Definitely like the idea of something other than real dirt. Although for the back of your mind you can get makeup grade dirt from Ben Nye (I think) which is very safe to use... it's too expensive to make a dirt pit out of but great for making sets, clothes, props, or people dirty.


----------



## Footer (Sep 18, 2007)

gafftaper said:


> Definitely like the idea of something other than real dirt. Although for the back of your mind you can get makeup grade dirt from Ben Nye (I think) which is very safe to use... it's too expensive to make a dirt pit out of but great for making sets, clothes, props, or people dirty.



That would be a lot of little bottles.... I think that would use all the ben nye product for the year. Would be a fun phone call to make however.


----------



## gafftaper (Sep 19, 2007)

Footer4321 said:


> That would be a lot of little bottles.... I think that would use all the ben nye product for the year. Would be a fun phone call to make however.



I think it comes in gallon size jugs, but they will cost you... "Sorry, I didn't have any money left for the set or royalties, but I've got a lot of *really *nice dirt!"


----------



## avkid (Sep 19, 2007)

Ground up Oreo cookies and chocolate pudding.


----------



## gafftaper (Sep 19, 2007)

avkid said:


> Ground up Oreo cookies and chocolate pudding.



Dude you'd have people lined up to try to eat the set. 


Which reminds me I did Flowers for Algernon and one of the scenes takes place in a donut shop.
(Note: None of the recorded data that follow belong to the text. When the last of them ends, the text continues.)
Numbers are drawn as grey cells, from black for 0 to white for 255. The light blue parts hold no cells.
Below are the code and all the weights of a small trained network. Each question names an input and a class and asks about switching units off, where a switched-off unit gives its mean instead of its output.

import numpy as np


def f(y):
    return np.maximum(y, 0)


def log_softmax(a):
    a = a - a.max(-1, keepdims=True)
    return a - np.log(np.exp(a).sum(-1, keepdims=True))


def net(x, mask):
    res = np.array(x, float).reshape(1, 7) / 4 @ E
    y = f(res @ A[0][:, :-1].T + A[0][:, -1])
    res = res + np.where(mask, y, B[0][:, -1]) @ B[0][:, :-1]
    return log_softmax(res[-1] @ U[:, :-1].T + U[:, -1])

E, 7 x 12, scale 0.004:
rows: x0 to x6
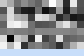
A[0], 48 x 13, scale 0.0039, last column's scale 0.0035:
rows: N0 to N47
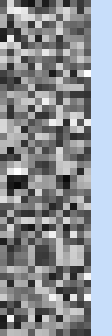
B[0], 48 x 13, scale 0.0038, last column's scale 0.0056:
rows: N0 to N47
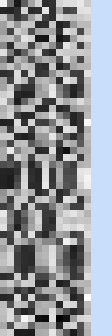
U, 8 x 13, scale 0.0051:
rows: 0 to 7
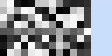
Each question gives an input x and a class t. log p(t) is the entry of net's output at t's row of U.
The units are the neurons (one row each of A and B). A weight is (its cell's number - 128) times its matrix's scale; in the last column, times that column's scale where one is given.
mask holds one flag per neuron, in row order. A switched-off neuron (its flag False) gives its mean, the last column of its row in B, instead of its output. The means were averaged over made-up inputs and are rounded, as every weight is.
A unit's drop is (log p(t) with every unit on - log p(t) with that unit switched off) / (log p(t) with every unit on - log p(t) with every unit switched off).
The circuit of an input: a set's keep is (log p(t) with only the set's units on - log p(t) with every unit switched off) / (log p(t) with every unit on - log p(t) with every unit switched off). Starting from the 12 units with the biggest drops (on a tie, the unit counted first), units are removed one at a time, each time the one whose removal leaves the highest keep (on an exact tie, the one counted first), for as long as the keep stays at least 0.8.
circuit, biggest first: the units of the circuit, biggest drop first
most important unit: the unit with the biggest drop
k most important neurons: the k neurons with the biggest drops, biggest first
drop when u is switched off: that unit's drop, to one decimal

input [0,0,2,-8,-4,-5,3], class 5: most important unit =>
N25
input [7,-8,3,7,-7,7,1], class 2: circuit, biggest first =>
N2, N7
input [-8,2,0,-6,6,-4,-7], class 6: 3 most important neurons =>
N10, N39, N29
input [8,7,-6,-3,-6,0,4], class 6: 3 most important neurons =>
N17, N42, N33
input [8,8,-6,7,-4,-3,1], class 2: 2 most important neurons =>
N0, N32
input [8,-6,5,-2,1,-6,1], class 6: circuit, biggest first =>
N33, N42
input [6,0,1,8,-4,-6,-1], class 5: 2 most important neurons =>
N1, N24
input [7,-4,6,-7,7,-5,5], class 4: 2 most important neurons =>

I had this really nice glass display case for the donuts to be in, but I didn't want to have to buy donuts over and over for the week long run. So I got four dozen donuts and a can of shellac. I gather the entire crew together and made them watch me spray two boxes. I gathered the entire cast together and made them watch me spray the other two boxes. When the show was done, there was one bite missing from one donut.


----------



## avkid (Sep 19, 2007)

gafftaper said:


> Dude you'd have people lined up to try to eat the set.


Not after the first day, when the pudding starts molding.


----------



## gafftaper (Sep 19, 2007)

avkid said:


> Not after the first day, when the pudding starts molding.
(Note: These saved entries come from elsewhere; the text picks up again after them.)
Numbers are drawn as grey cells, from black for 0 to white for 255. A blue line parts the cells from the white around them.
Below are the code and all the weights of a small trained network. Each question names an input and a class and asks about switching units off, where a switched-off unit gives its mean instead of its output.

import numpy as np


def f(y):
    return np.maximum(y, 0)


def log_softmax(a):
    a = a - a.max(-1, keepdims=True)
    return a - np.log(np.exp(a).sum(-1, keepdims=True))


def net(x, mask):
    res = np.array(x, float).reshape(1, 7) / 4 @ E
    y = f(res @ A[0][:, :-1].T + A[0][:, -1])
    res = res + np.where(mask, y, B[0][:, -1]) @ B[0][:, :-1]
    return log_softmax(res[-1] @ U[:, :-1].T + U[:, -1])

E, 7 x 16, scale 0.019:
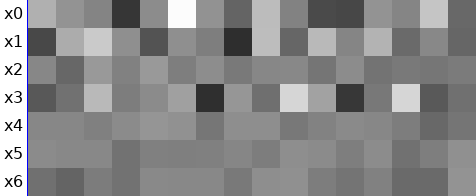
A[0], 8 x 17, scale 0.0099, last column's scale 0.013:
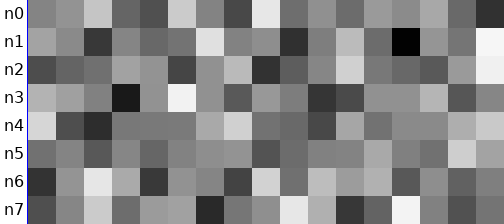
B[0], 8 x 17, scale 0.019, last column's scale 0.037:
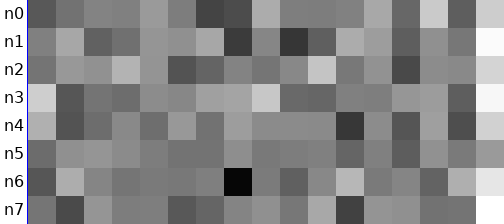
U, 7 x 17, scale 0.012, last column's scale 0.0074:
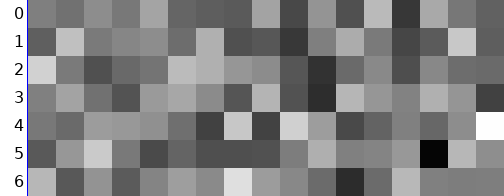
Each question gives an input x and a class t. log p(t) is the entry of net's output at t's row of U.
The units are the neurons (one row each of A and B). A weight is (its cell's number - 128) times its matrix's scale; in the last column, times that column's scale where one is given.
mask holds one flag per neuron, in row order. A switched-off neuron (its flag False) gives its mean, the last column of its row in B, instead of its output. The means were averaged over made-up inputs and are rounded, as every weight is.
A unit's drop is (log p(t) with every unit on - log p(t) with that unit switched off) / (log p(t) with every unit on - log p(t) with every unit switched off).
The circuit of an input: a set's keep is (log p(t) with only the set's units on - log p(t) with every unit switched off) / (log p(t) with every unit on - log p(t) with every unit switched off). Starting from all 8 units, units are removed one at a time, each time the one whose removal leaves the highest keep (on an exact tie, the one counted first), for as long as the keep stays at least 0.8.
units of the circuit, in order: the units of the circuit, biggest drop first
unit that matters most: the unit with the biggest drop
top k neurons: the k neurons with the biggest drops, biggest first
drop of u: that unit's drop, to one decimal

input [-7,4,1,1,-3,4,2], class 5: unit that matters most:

But we want brown dirt, not greenish-bluish mold colored dirt


----------



## avkid (Sep 19, 2007)

gafftaper said:


> But we want brown dirt, not greenish-bluish mold colored dirt


You could use that kind doesn't need to be refrigerated.


----------



## Van (Sep 20, 2007)

gafftaper said:


> I think it comes in gallon size jugs, but they will cost you... "Sorry, I didn't have any money left for the set or royalties, but I've got a lot of *really *nice dirt!"


 
Years ago, when doing "The Trails of Tears." We used to get Ben Nyes Texas Dirt in 55 gallon drums, as most of the cast was caucasion.


----------



## gafftaper (Sep 20, 2007)

Ouch I bet that was expensive Van.


----------



## Van (Sep 20, 2007)

gafftaper said:


> Ouch I bet that was expensive Van.


 
Not as expensive as it was gross. They had to put Lysol in it to keep it from molding in the Oklahoma summer heat and humidity.


----------



## punktech (Oct 22, 2007)

my two words of sympathay/empathy: The Tempest--the director for it wants us to cover (yes, COVER) the entire stage in at least 6 inches of sand...i DO NOT want to be the one to clean that up...


----------



## jwl868 (Oct 22, 2007)

6 inches of sand! Assuming that you have a typical stage (30 feet wide and 20 feet deep) - that's about 10 tons of sand.
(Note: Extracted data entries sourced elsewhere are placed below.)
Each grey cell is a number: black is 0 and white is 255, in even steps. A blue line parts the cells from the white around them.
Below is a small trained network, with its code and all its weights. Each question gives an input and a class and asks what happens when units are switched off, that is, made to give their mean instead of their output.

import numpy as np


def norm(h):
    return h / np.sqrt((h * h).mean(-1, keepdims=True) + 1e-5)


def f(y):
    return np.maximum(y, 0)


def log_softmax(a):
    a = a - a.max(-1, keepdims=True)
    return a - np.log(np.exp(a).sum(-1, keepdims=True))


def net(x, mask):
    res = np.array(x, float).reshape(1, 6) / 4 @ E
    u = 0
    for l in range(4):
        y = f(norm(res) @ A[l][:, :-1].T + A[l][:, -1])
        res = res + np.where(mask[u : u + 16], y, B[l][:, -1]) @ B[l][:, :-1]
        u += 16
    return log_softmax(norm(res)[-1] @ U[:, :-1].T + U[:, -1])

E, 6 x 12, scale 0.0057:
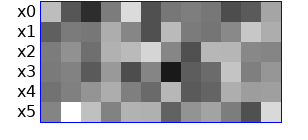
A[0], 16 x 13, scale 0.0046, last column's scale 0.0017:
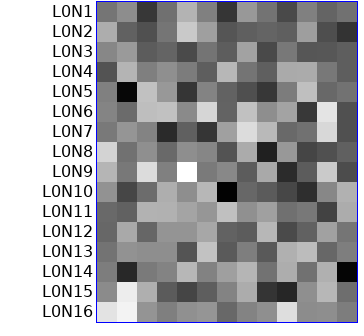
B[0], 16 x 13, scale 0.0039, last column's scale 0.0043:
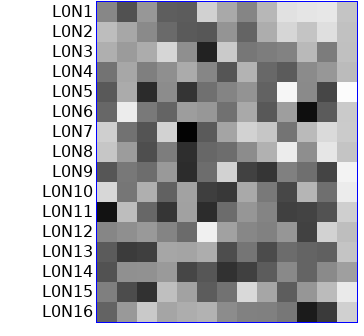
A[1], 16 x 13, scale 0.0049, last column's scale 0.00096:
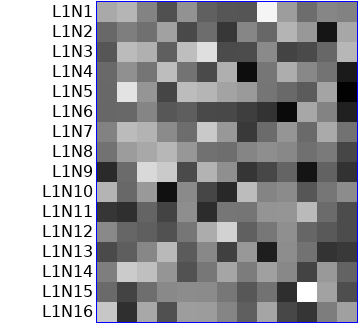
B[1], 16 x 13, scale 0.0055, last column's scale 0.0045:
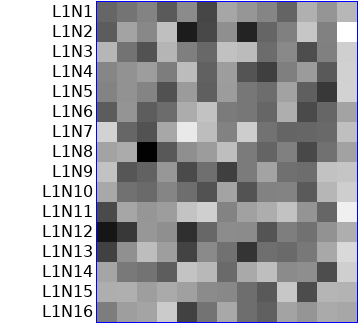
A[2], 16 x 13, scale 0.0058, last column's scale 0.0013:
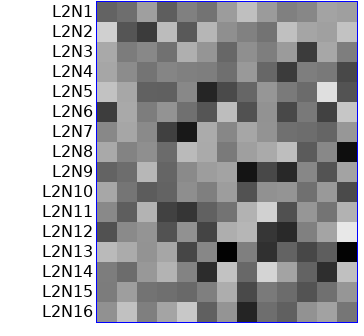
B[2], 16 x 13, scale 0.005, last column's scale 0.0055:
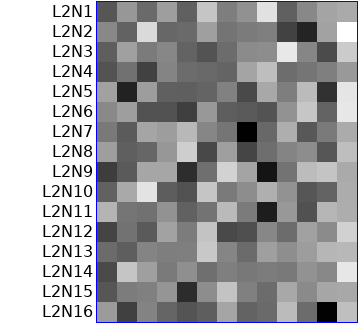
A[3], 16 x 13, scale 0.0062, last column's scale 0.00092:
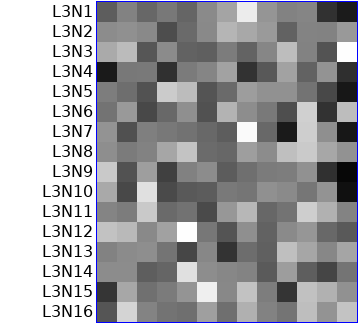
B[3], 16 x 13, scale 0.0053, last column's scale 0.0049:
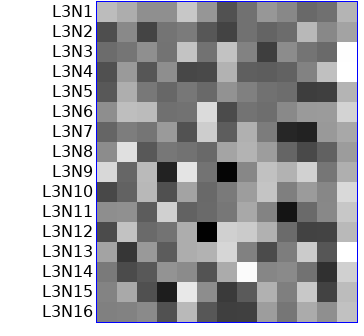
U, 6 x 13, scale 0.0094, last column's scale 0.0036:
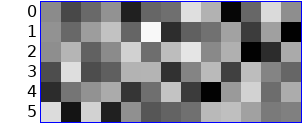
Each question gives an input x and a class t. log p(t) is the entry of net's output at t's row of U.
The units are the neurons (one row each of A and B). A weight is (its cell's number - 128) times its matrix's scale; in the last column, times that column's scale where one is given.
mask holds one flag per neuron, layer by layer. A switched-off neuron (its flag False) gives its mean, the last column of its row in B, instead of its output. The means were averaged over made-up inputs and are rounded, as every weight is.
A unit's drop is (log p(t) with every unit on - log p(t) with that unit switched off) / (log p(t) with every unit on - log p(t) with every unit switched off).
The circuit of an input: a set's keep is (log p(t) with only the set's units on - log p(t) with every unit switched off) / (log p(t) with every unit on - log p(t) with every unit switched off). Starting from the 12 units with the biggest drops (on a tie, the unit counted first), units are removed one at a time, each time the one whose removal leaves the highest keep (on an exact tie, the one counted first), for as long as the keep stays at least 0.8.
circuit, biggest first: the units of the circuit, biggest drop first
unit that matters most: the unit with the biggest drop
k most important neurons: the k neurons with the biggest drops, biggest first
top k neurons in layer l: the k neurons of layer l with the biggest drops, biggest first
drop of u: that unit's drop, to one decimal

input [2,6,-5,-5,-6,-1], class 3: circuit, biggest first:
L3N15, L2N12, L2N1
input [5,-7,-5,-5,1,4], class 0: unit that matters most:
L0N7
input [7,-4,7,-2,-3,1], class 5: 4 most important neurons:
L0N10, L0N2, L1N11, L0N1
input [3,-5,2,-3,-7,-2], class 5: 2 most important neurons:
L2N5, L0N10
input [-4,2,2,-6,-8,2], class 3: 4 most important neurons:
L0N11, L2N1, L0N7, L2N16
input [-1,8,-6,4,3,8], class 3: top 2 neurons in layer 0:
L0N15, L0N7
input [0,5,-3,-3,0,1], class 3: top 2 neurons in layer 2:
L2N12, L2N1
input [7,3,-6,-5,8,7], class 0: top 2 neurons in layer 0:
L0N7, L0N15
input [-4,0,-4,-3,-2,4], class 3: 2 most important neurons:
L0N15, L3N15
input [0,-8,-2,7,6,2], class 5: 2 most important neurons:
L0N10, L2N5
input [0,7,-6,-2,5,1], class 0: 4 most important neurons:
L0N7, L0N15, L1N15, L3N11
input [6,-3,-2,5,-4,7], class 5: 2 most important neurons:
L2N5, L0N10
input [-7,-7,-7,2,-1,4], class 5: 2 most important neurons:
L1N14, L0N5
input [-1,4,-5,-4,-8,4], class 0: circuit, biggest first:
L0N7
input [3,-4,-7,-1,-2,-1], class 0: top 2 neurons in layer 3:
L3N7, L3N11
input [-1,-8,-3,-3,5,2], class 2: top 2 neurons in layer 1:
L1N14, L1N2
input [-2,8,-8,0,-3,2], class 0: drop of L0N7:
0.5
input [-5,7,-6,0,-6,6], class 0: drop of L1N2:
-0.1

Hope you can get a Bobcat onstage....


Joe


----------



## gafftaper (Oct 23, 2007)

I read an old article about a portable sand dune set. If I remember right they carved foam to shape the dunes and be support underneath, then covered it with fiberglass and painted the fiberglass with sand mixed in the paint. It's probably a little more expensive than the real thing but hey it's much easier to clean up. I can try to find the article if you are interested.


----------



## Traitor800 (Oct 23, 2007)

The theater that I worked at last summer did a show with the entire stage covered in sand 2 summers ago, what they did was build a giant sandbox and line the bottom with a sand colored carpet,and then throw a couple of inches of sand on top, ive seen seen some pictures and it worked.


----------



## punktech (Oct 25, 2007)

we have a big arsed stage. it's larger than average. also everyon kindly go see me rantings that i shall be posting in a few minutes, i just find my new story comical...Tempest keeps getting even more fun XD


----------